The invention discloses technology for classifying biochemical fingerprint spectrums of Gastrodia elata Blume and identifying quality of the Gastrodia elata Blume and application thereof, and relates to Chinese medicament and natural medicament identification and quality evaluation technology. The invention provides the following key technical parameters for separating and detecting biochemical components of the Gastrodia elata Blume: the optimum mobile phase (acetonitrile solution with gradient concentration), the optimum detection wavelength (219nm) and other basic conditions, and provides the technology for detecting the biochemical fingerprint spectrums of the Gastrodia elata Blume and a formula and a method for calculating the content of an effective component gastrodin in the Gastrodia elata Blume. The technology can be used for detecting the biochemical fingerprint spectrums of the Gastrodia elata Blume, classifying varieties of the Gastrodia elata Blume and identifying and evaluating the quality of the Gastrodia elata Blume, and also can be used for determining regions suitable for growing the Gastrodia elata Blume and identifying the truth of the Gastrodia elata Blume.

The invention provides an analysis method of pulp proteome in a cucumis melo.L. The method comprises the following steps: extracting pulp protein in the cucumis melo.L, firstly performing isoelectric focusing electrophoresis, and then performing SDS-PAGE gel vertical electrophoresis. The invention provides an economic, simple, easily-implemented and fast method suitable for the extraction and dimensional electrophoresis of total protein in the pulp of the cucumis melo.L. The protein is extracted through a Tris / phenol extraction-methanol / ammonium acetate precipitation method, the protein in the pulp of the cucumis melo.L can be effectively extracted, and the influences from mass sugar and other organic matters are reduced; at present, the repeated experimental results show that the experimental sample is comprehensive in preparation, the 2-DE electrophoresis operation is simple, the graph is clear, the repeatability is good, the reagent is low in toxicity and the result is reliable, a technical example is provided for the research of proteomes of the cucurbitaceae horticultural plants, and the method is suitable for analysis of the pulp proteome in the cucumis melo.L by the dimensional electrophoresis technology.

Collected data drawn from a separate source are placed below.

Every row gives one point. To make a cloud, some directions were put in groups of two or more. Within a group, all points are equally far from the middle, so they leave a hole (a ring in 2 directions, a hollow ball in 3). The other directions are filled evenly. Then the cloud was stretched, turned, moved and blurred a little. How many holes are there, and how many directions does each take, smallest first?
(in the rows, 128 means zero)

Cloud (14 x 2)
[[118 188]
 [ 85 135]
 [160  80]
 [107  82]
 [113 186]
 [173 170]
 [130  72]
 [106 182]
 [169 174]
 [ 87 113]
 [144  73]
 [184 126]
 [179 158]
 [154 187]]
Holes: 1 (2)

Cloud (20 x 3)
[[141 112 162]
 [167 220 146]
 [136 208 113]
 [127  80 109]
 [151  99  97]
 [149 215 131]
 [ 95  95 137]
 [108  75 109]
 [181 219 131]
 [157 212 158]
 [ 83 141 145]
 [135 184 166]
 [150 130  83]
 [ 83 183 131]
 [132 116 161]
 [103 200 100]
 [165 210 117]
 [113 202 131]
 [148 116  85]
 [127 124 162]]
Holes: 1 (2)

Cloud (28 x 4)
[[179 124  83 114]
 [174 173 132  72]
 [180 200 150 132]
 [ 59 182  89 139]
 [ 93 163 104  81]
 [121 112 113 167]
 [ 46 163 137 140]
 [124 116 120 173]
 [ 80 123 118  59]
 [ 95  90 141 150]
 [ 89 102  86  52]
 [130 197 150 103]
 [166 175 191 140]
 [ 93 103 184 153]
 [ 83 138 132  67]
 [ 91 138 203 167]
 [ 93 140 125  58]
 [161 180 101  79]
 [130 133 105 183]
 [211 105  99  57]
 [162 152 116 180]
 [193  86 162  98]
 [173 139 189 136]
 [105 193  72 116]
 [171 135 190 138]
 [110 154 152  66]
 [134 180 159  88]
 [ 63  99 113  88]]
Holes: 1 (3)

Cloud (47 x 6)
[[198  81  86 114 157 183]
 [ 72 160  98 152 152 158]
 [127  94 169 180 142 148]
 [229  84 117 106 121 129]
 [123 156 149  69 184 145]
 [ 95 157 210  82 143 115]
 [173 114  96 133 193 103]
 [104 181 136 124  96  51]
 [203 174 133 120 124  75]
 [ 94  71 143 103 130 101]
 [119 143 135  76  92  48]
 [170 117 201 151 143 175]
 [162  99 142  61 116 213]
 [ 82 126 203 138 148 151]
 [ 91 128 123 126 190 190]
 [168 107 150  47  73 108]
 [ 92 140 167 162 159  86]
 [133 148 184  74 174 146]
 [174 112 126 195 126 118]
 [111 120 163  23 126 115]
 [127 186 175 133 130  57]
 [198 158  78 131 125 145]
 [149 121 185 169  89 169]
 [ 47 144 180  94 123 148]
 [183 124 197  94 152 119]
 [114 137 138  67 153  54]
 [220  85 105 105 124 172]
 [197 153  83 154 112 140]
 [ 75 174  96  91 120 130]
 [182 139 148  93  51 116]
 [137  58 160 127 119 149]
 [ 74 119 126  64 179 143]
 [165 174 150  63 150 162]
 [202 172 139 112 158 120]
 [197 163 176 156  79 124]
 [134 109 217 109 106 169]
 [124 205 154  99  68 111]
 [197  98 155 171 149 146]
 [173 123 139 143  63 163]
 [ 54 156 173 118 154  97]
 [166 125  63 116 181 125]
 [ 73 116 125  49 152 101]
 [ 93 112  90  80 152 184]
 [192 183 149 123 136  81]
 [ 89 119  75  77 158 103]
 [ 97 106 108  56  96 125]
 [149 115 199  73  69 146]]
Holes: 1 (6)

The invention provides an extraction method of bergamot pear proteins. The extraction method comprises the following steps: grinding bergamot pear pulp in a liquid nitrogen atmosphere to obtain a grinded object; mixing the grinded object with polyvinylpolypyrrolidone to obtain a mixture containing the polyvinylpolypyrrolidone; mixing the mixture containing the polyvinylpolypyrrolidone with an extraction liquid and Tris saturated phenol, performing vibration after mixing, putting the vibrated material on ice to insulate, and centrifugalizing the insulated slurry to obtain a first phenol phase;mixing the first phenol phase with the extraction liquid, vibrating the mixture, putting the vibrated slurry on ice to insulate and centrifugalizing the insulated slurry to obtain a second phenol phase; and mixing the obtained second phenol phase with an ammonium acetate methanol liquid, vibrating the mixture, putting the vibrated slurry on ice to insulate, and leaving the insulated slurry overnight at -10-30 DEG C to obtain the bergamot pear proteins. By adopting the extraction method provided by the invention, the quantity of differentiating protein points can be increased.